MANAGED CARE: In California, Not a Matter of Black and White
In California and across the country, the rise of HMOs has transformed the health care system, altering the traditional ways that physicians practice and patients receive treatment. In an effort to gauge the impact of managed care in Sacramento and across the state, the Sacramento Bee invited a group of seven doctors, health executives and patient advocates to join a roundtable discussion on the state of the industry. The paper published an edited transcript of their discussion. In a follow-up editorial, the newspaper stated that the discussion helped dispel the myth, commonly played out in Washington and on the big screen, that HMOs are merely bottom-line oriented corporations: "[T]he health world looks less cartoonish, more complex and, ultimately, more hopeful," the editorial stated. California's HMOs have transitioned "to a second-generation model" where medical groups, rather than HMOs, make most decisions about their members' medical care. That is good news for Californians, the paper argues, signalling that "the overall health of Californians is improving without legislative intervention."
Round Robin
Topics discussed at the roundtable included the effect of financial incentives on the quality of service, the future of physician groups, and the causes of patients' increasing dissatisfaction with the system. Among the voices heard:
- Dr. David Lehman, a primary care internist with the Sutter Medical Group in Sacramento, on whether the quality of health care has improved since managed care began: "At least in terms of my practice, I think quality is at least as good as it used to be with the understanding there are certain restrictions in who you can use to refer to. So maybe that one particular specialist, I don't really think (he) is quite the best guy in town but apparently he came cheap so we hired him as a specialist, and that is very frustrating. But otherwise, I think quality is quite good."

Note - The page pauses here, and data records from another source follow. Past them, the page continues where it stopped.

Below is a small trained network, with its code and all its weights. Each question gives an input and a target symbol and asks what happens when units are switched off, that is, made to give their printed mean instead of their output.

import numpy as np


def w(rows, s, z=0):
    codes = np.array(rows[::2]) - 128.0
    scale = np.full(codes.shape[1], s)
    scale[-1] = z or s
    return codes * scale


def norm(h):
    return h / np.sqrt((h * h).mean(-1, keepdims=True) + 1e-5)


def f(y):
    return np.maximum(y, 0)


def softmax(a):
    e = np.exp(a - a.max(-1, keepdims=True))
    return e / e.sum(-1, keepdims=True)


def log_softmax(a):
    a = a - a.max(-1, keepdims=True)
    return a - np.log(np.exp(a).sum(-1, keepdims=True))


def net(x, mask):
    ids = ['ΓΘΠεημτ'.index(c) for c in x.split()]
    T = len(ids)
    res = E[ids] + P[:T]
    u = 0
    for l in range(2):
        q, k, v = (norm(res) @ M[l].T for M in (Q, K, V))
        z = softmax(np.where(np.tri(T) > 0, q @ k.T / 2**0.5, -1e9)) @ v
        res = res + np.where(mask[u], z, O[l][:, -1]) @ O[l][:, :-1]
        u += 1
        y = f(norm(res) @ A[l][:, :-1].T + A[l][:, -1])
        res = res + np.where(mask[u : u + 4], y, B[l][:, -1]) @ B[l][:, :-1]
        u += 4
    return log_softmax(norm(res)[-1] @ U[:, :-1].T + U[:, -1])


Q, K, V, O, A, B = {}, {}, {}, {}, {}, {}
E = w([
[142,148,98,184,143,205,100],'Γ',
[197,89,173,121,83,83,77],'Θ',
[252,165,3,115,94,130,9],'Π',
[133,172,74,86,109,33,124],'ε',
[42,18,94,126,83,168,110],'η',
[172,121,61,23,82,211,131],'μ',
[105,83,16,110,193,112,189],'τ',
],0.0012)
P = w([
[100,120,182,121,169,147,72],'0',
[127,112,114,106,12,172,107],'1',
[125,114,133,126,34,152,128],'2',
[119,104,140,137,87,147,110],'3',
[114,112,159,132,131,154,82],'4',
[96,114,168,134,188,140,58],'5',
[101,116,151,102,193,145,44],'6',
],0.0012)
Q[0] = w([
[135,193,153,196,74,80,253],'0.h1',
[108,115,96,80,159,149,16],'0.h1',
],0.0034)
K[0] = w([
[164,122,75,116,3,185,183],'0.h1',
[109,134,198,165,244,107,55],'0.h1',
],0.0033)
V[0] = w([
[80,136,106,46,83,2,170],'0.h1',
[69,97,3,132,196,163,189],'0.h1',
],0.002)
O[0] = w([
[69,124,128,119,123,167,5,1],'0.h1',
[238,84,118,155,126,163,88,182],'0.h1',
],0.0026,0.00079)
A[0] = w([
[108,116,67,57,63,81,119,171],'0.n1',
[139,206,34,169,165,253,166,186],'0.n2',
[143,202,104,137,190,40,68,111],'0.n3',
[160,125,215,115,190,110,89,254],'0.n4',
],0.0013,0.00087)
B[0] = w([
[102,197,103,175,248,46,159,223],'0.n1',
[47,166,204,156,12,10,161,248],'0.n2',
[142,218,62,182,130,219,162,168],'0.n3',
[158,142,104,255,8,75,197,198],'0.n4',
],0.0013,0.0014)
Q[1] = w([
[158,154,56,236,133,108,15],'1.h1',
[216,163,143,5,146,252,101],'1.h1',
],0.0018)
K[1] = w([
[121,65,240,65,197,187,138],'1.h1',
[81,100,137,250,160,37,60],'1.h1',
],0.0025)
V[1] = w([
[96,16,177,5,68,179,155],'1.h1',
[191,236,68,21,100,171,105],'1.h1',
],0.0018)
O[1] = w([
[171,173,226,41,188,77,90,246],'1.h1',
[144,148,174,147,213,253,172,255],'1.h1',
],0.0026,0.00095)
A[1] = w([
[48,138,63,167,140,246,143,75],'1.n1',
[243,162,99,100,85,63,250,85],'1.n2',
[55,120,97,57,105,73,224,2],'1.n3',
[24,154,155,90,136,142,233,131],'1.n4',
],0.0015,0.00046)
B[1] = w([
[100,68,214,151,96,112,155,220],'1.n1',
[149,33,138,107,254,90,160,254],'1.n2',
[114,178,115,111,228,107,88,172],'1.n3',
[86,227,115,157,191,151,183,196],'1.n4',
],0.002,0.00083)
U = w([
[146,46,46,146,179,62,243,194],'Γ',
[24,232,87,104,130,48,121,36],'Θ',
[117,150,147,233,96,201,217,116],'Π',
[6,79,133,128,83,176,23,85],'ε',
[154,106,200,82,89,3,80,11],'η',
[187,168,217,45,214,209,139,254],'μ',
[227,84,48,173,82,156,48,118],'τ',
],0.0044,0.00085)

Each question gives the input, a string of symbols that net reads in full, and the target symbol t.
The units are the heads (2 rows each of Q, K, V and O) and the neurons (one row each of A and B). Each row of codes is followed by its name. A weight is (code - 128) times the scale printed after its matrix; where a second scale follows, it is the last column's (O, A, B and U).
mask holds one flag per unit, layer by layer, with each layer's heads first. A switched-off unit (its flag False) gives its mean, the last column of its rows in O or B, instead of its output. The means were averaged over made-up inputs and are rounded, as every weight is.
A unit's drop is (log p(t) with every unit on - log p(t) with that unit switched off) / (log p(t) with every unit on - log p(t) with every unit switched off).
The circuit of an input: a set's keep is (log p(t) with only the set's units on - log p(t) with every unit switched off) / (log p(t) with every unit on - log p(t) with every unit switched off). Starting from all 10 units, units are removed one at a time, each time the one whose removal leaves the highest keep (on an exact tie, the one counted first), for as long as the keep stays at least 0.8.
units of the circuit, in order: the units of the circuit, biggest drop first
most important unit: the unit with the biggest drop
top k neurons: the k neurons with the biggest drops, biggest first
drop of u: that unit's drop, to one decimal
input Γ μ Π μ, target Γ: units of the circuit, in order -> (0.h1; 1.n2)
input τ Π η μ Γ Π Γ, target Π: units of the circuit, in order -> (1.h1; 0.h1; 0.n2)
input Γ ε Π Θ, target Γ: units of the circuit, in order -> (0.h1; 1.h1; 1.n2; 0.n2)
input ε Θ Π ε μ, target ε: units of the circuit, in order -> (0.h1)
input μ Γ Π, target μ: units of the circuit, in order -> (1.h1; 0.n4)
input Γ Π τ Γ Γ μ, target Γ: units of the circuit, in order -> (0.h1; 1.h1)
input τ μ Γ τ Γ, target τ: units of the circuit, in order -> (0.h1; 1.h1)
input Γ Γ ε Γ ε, target Γ: units of the circuit, in order -> (1.h1; 1.n2)
input Π τ Γ Π μ, target Π: units of the circuit, in order -> (1.h1; 0.h1)
input Θ Γ η, target Θ: top 2 neurons -> (1.n3; 1.n4)
input Γ ε Θ Γ μ Γ, target Γ: top 2 neurons -> (1.n2; 0.n3)
input τ η τ τ, target τ: drop of 0.n2 -> 0.0
input μ μ μ Π, target μ: drop of 1.n2 -> 0.0
input Π Θ Θ, target Θ: drop of 1.h1 -> 0.1
input Γ Γ Θ, target Γ: most important unit -> 0.h1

- Dr. Ernie Bodai, director of breast surgical services at Kaiser Permanente in Sacramento, on a congressional proposal to require health providers to pay for as many hospital days for mastectomy patients as their doctors deem necessary: "From a medical standpoint, it is perfectly safe to discharge 90% of women who have had either a lumpectomy or a mastectomy from the hospital in under 24 hours. ... I do, nonetheless, agree that it should be the physician that makes the decision with the patient as to when they feel comfortable in leaving."
- Steve McDermott, CEO of Hill Physicians Medical Group, on HMOs' profits: "I often want to ask people, how much dividend has Health Net paid, ever, in the whole history of the company? Zero. PacifiCare, HCA, Columbia, these companies don't pay dividends. This isn't Coca Cola."
- Peter Lee, director of the consumer protection program for the L.A.-based Center for Health Care Rights, on what patients want from their health care providers: "[T]he concern they have isn't, does Plan A versus Plan B have a mammography rate that is a little bit better? What they're concerned about is, if they get cancer, do they get to the right specialist? And so where the friction is and where consumers are experiencing the problem is, they look and say, my experience of getting care is very different today than it used to be" (8/8).